Le syndrome du bébé secoué, une réalité sous-estimée en France

Sur un ton informatif, la jeune maman déclare, « Aujourd’hui, un bébé est secoué tous les jours. Ce sont environ 400 bébés par an ». Du côté des bébés ayant subi un traumatisme crânien, il s’agit de 1215 cas entre 2015 et 2017 d’après le rapport de Santé publique France de l’année 2019. Mais ces chiffres officiels sont, selon Aude, non représentatifs de la réalité. Les bébés ne sont pas en mesure de se plaindre et rien que pour cette seule et unique raison, beaucoup de cas passent sous silence.

Des moyens de prévention existent

Pourvu que le sujet soit mis en avant, des moyens tels que le numéro vert Allô parents bébé sont mis à disposition des personnes qui souhaitent lever le voile sur ce danger.

Par ailleurs, Aude a pris les rênes d’un événement qui s’inscrit dans sa motivation principale. Elle a mis en place une marche à travers Boulogne-Billancourt en prenant pour endroit de départ, l’avenue André Morizet.

La marche arbore un aspect symbolique puisqu’il s’agit de parcourir les rues, une rose blanche à la main pour rendre hommage à la vie si éphémère de ces petits enfants. Le but de la trentenaire n’est pas d’inspirer de la mélancolie mais plutôt de la nostalgie bienfaitrice et ce, en affichant un sourire au gré de cette déambulation sensibilisatrice.

« Mon objectif, c’est qu’on soit suffisamment nombreux pour que les gens se demandent ce qu’il se passe et qu’on puisse commencer à engager un dialogue autour du SBS. Et qu’on en parle enfin, sans tabou, sans crainte. ».

Prévenir le Syndrome du bébé secoué

Le Syndrome du bébé secoué se produit lorsqu’un adulte prend le bébé sous les aisselles et le secoue de manière violente. Ce geste qui relève de la maltraitance peut alors provoquer un ballottement du cerveau dans la boîte crânienne du nourrisson et s’avérer fatal.
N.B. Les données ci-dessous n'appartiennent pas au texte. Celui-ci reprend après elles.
Below are the code and all the weights of a small trained network. Each question names an input and a class and asks about switching units off, where a switched-off unit gives its printed mean instead of its output.

import numpy as np


def w(rows, s, z=0):
    codes = np.array(rows[::2]) - 128.0
    scale = np.full(codes.shape[1], s)
    scale[-1] = z or s
    return codes * scale


def f(y):
    return np.maximum(y, 0)


def log_softmax(a):
    a = a - a.max(-1, keepdims=True)
    return a - np.log(np.exp(a).sum(-1, keepdims=True))


def net(x, mask):
    res = np.array(x, float).reshape(1, 6) / 4 @ E
    y = f(res @ A[0][:, :-1].T + A[0][:, -1])
    res = res + np.where(mask, y, B[0][:, -1]) @ B[0][:, :-1]
    return log_softmax(res[-1] @ U[:, :-1].T + U[:, -1])


A, B = {}, {}
E = w([
[59,148,140,110,155,66,111,110,96],'x0',
[66,92,130,211,93,149,136,144,151],'x1',
[151,149,122,138,166,52,102,79,130],'x2',
[65,123,182,46,79,162,82,150,99],'x3',
[128,168,84,70,242,121,210,226,157],'x4',
[121,130,130,80,181,174,150,42,255],'x5',
],0.01)
A[0] = w([
[112,130,131,180,90,139,132,48,107,169],'N0',
[130,128,146,150,116,142,122,127,120,30],'N1',
[193,136,129,92,163,49,93,156,34,76],'N2',
[227,133,109,141,166,168,184,160,192,41],'N3',
[69,122,125,222,146,69,108,120,152,47],'N4',
[137,136,128,148,89,135,111,133,103,57],'N5',
[165,114,146,142,46,131,83,128,52,84],'N6',
[77,130,145,16,128,154,133,85,124,28],'N7',
[125,129,116,188,83,139,119,97,91,15],'N8',
[131,123,124,161,134,105,112,91,170,135],'N9',
[179,133,113,127,146,133,168,140,137,93],'N10',
[145,123,131,115,149,108,123,133,86,71],'N11',
[109,144,128,93,127,135,117,118,129,24],'N12',
[192,118,135,141,111,121,79,5,181,3],'N13',
[138,134,114,92,178,127,170,119,110,135],'N14',
[117,120,146,83,78,171,105,216,133,58],'N15',
[110,133,96,147,185,96,186,98,75,72],'N16',
],0.016,0.0055)
B[0] = w([
[144,85,163,163,113,109,154,87,123,220],'N0',
[132,86,157,125,115,100,112,152,112,141],'N1',
[139,221,86,88,94,82,136,140,72,249],'N2',
[171,93,54,180,189,154,76,120,128,234],'N3',
[3,153,118,192,153,144,131,126,116,198],'N4',
[152,99,148,136,127,129,161,128,94,165],'N5',
[132,101,55,143,85,163,121,88,53,239],'N6',
[84,95,110,30,178,160,102,74,93,201],'N7',
[148,47,141,121,128,124,115,107,79,189],'N8',
[100,169,140,154,114,126,122,125,176,185],'N9',
[141,96,77,142,146,124,137,134,139,182],'N10',
[136,157,132,124,145,126,154,133,94,162],'N11',
[117,138,129,124,134,149,69,126,85,144],'N12',
[178,188,164,121,78,123,119,84,240,234],'N13',
[169,74,161,108,176,88,116,154,135,199],'N14',
[126,171,158,146,92,204,158,218,176,200],'N15',
[125,150,182,154,126,72,152,171,158,194],'N16',
],0.022,0.016)
U = w([
[33,147,175,173,146,85,123,103,124,185],'0',
[146,219,130,73,163,21,127,153,93,4],'1',
[174,120,95,129,204,105,76,139,162,141],'2',
[88,131,175,1,153,159,68,81,126,203],'3',
[143,165,199,121,87,90,77,4,189,114],'4',
[131,74,178,147,36,145,119,40,80,85],'5',
[110,137,183,91,97,203,139,194,121,115],'6',
[148,189,109,98,58,94,136,109,28,193],'7',
],0.0078,0.0035)

Each question gives the input, the list of numbers given to net, and the class t.
The units are the neurons (one row each of A and B). Each row of codes is followed by its name. A weight is (code - 128) times the scale printed after its matrix; where a second scale follows, it is the last column's (A, B and U).
mask holds one flag per neuron, in row order. A switched-off neuron (its flag False) gives its mean, the last column of its row in B, instead of its output. The means were averaged over made-up inputs and are rounded, as every weight is.
A unit's drop is (log p(t) with every unit on - log p(t) with that unit switched off) / (log p(t) with every unit on - log p(t) with every unit switched off).
The circuit of an input: a set's keep is (log p(t) with only the set's units on - log p(t) with every unit switched off) / (log p(t) with every unit on - log p(t) with every unit switched off). Starting from the 12 units with the biggest drops (on a tie, the unit counted first), units are removed one at a time, each time the one whose removal leaves the highest keep (on an exact tie, the one counted first), for as long as the keep stays at least 0.8.
circuit, biggest first: the units of the circuit, biggest drop first
top k neurons: the k neurons with the biggest drops, biggest first
drop of u: that unit's drop, to one decimal
input [6,7,8,3,5,-8], class 1: top 2 neurons => [N2 N16]
input [-2,2,7,4,-2,-1], class 5: circuit, biggest first => [N2 N6]
input [5,7,-5,-1,5,-5], class 6: top 2 neurons => [N15 N0]
input [8,5,4,4,6,8], class 3: top neuron => [N7]
input [-2,-4,4,-7,3,-3], class 1: top 2 neurons => [N2 N16]
input [-4,0,-4,5,-3,4], class 3: top 2 neurons => [N7 N16]
input [4,-3,-2,-1,-2,2], class 4: top 2 neurons => [N6 N2]
input [-2,-1,-5,-1,0,-3], class 6: top 2 neurons => [N2 N15]
input [-8,8,-8,0,-1,-1], class 6: top 2 neurons => [N15 N13]
input [-2,-2,-8,1,2,3], class 2: top 2 neurons => [N3 N4]
input [2,-3,-1,-6,-1,4], class 4: top 2 neurons => [N13 N9]
input [-6,-5,-8,5,-5,4], class 3: top 2 neurons => [N7 N16]
input [-7,6,7,-5,0,-7], class 5: top 2 neurons => [N8 N6]
input [4,5,5,-4,-2,-1], class 0: drop of N4 => 1.3
input [2,-7,3,1,4,2], class 1: drop of N2 => 0.3
input [7,-7,4,-2,-1,-4], class 1: circuit, biggest first => [N16]
input [-4,7,1,-8,-8,3], class 4: drop of N13 => 7.2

La nécessité de prendre du recul dans une situation où le parent est en proie à la frustration face à un enfant qui ne cesse de pleurer est donc d’une importance vitale. Ainsi, la Haute Autorité de Santé recommande dans ce cas de figure d’installer le nourrisson sur le dos dans son lit, puis de sortir de la pièce et de demander de l’aide. Le but étant de ne pas céder à des émotions regrettables à vie. Sur le plan médical, les professionnels de santé sont invités à sensibiliser les parents à la naissance sur les risques associés à cette pratique et sur les méthodes à suivre pour l’éviter.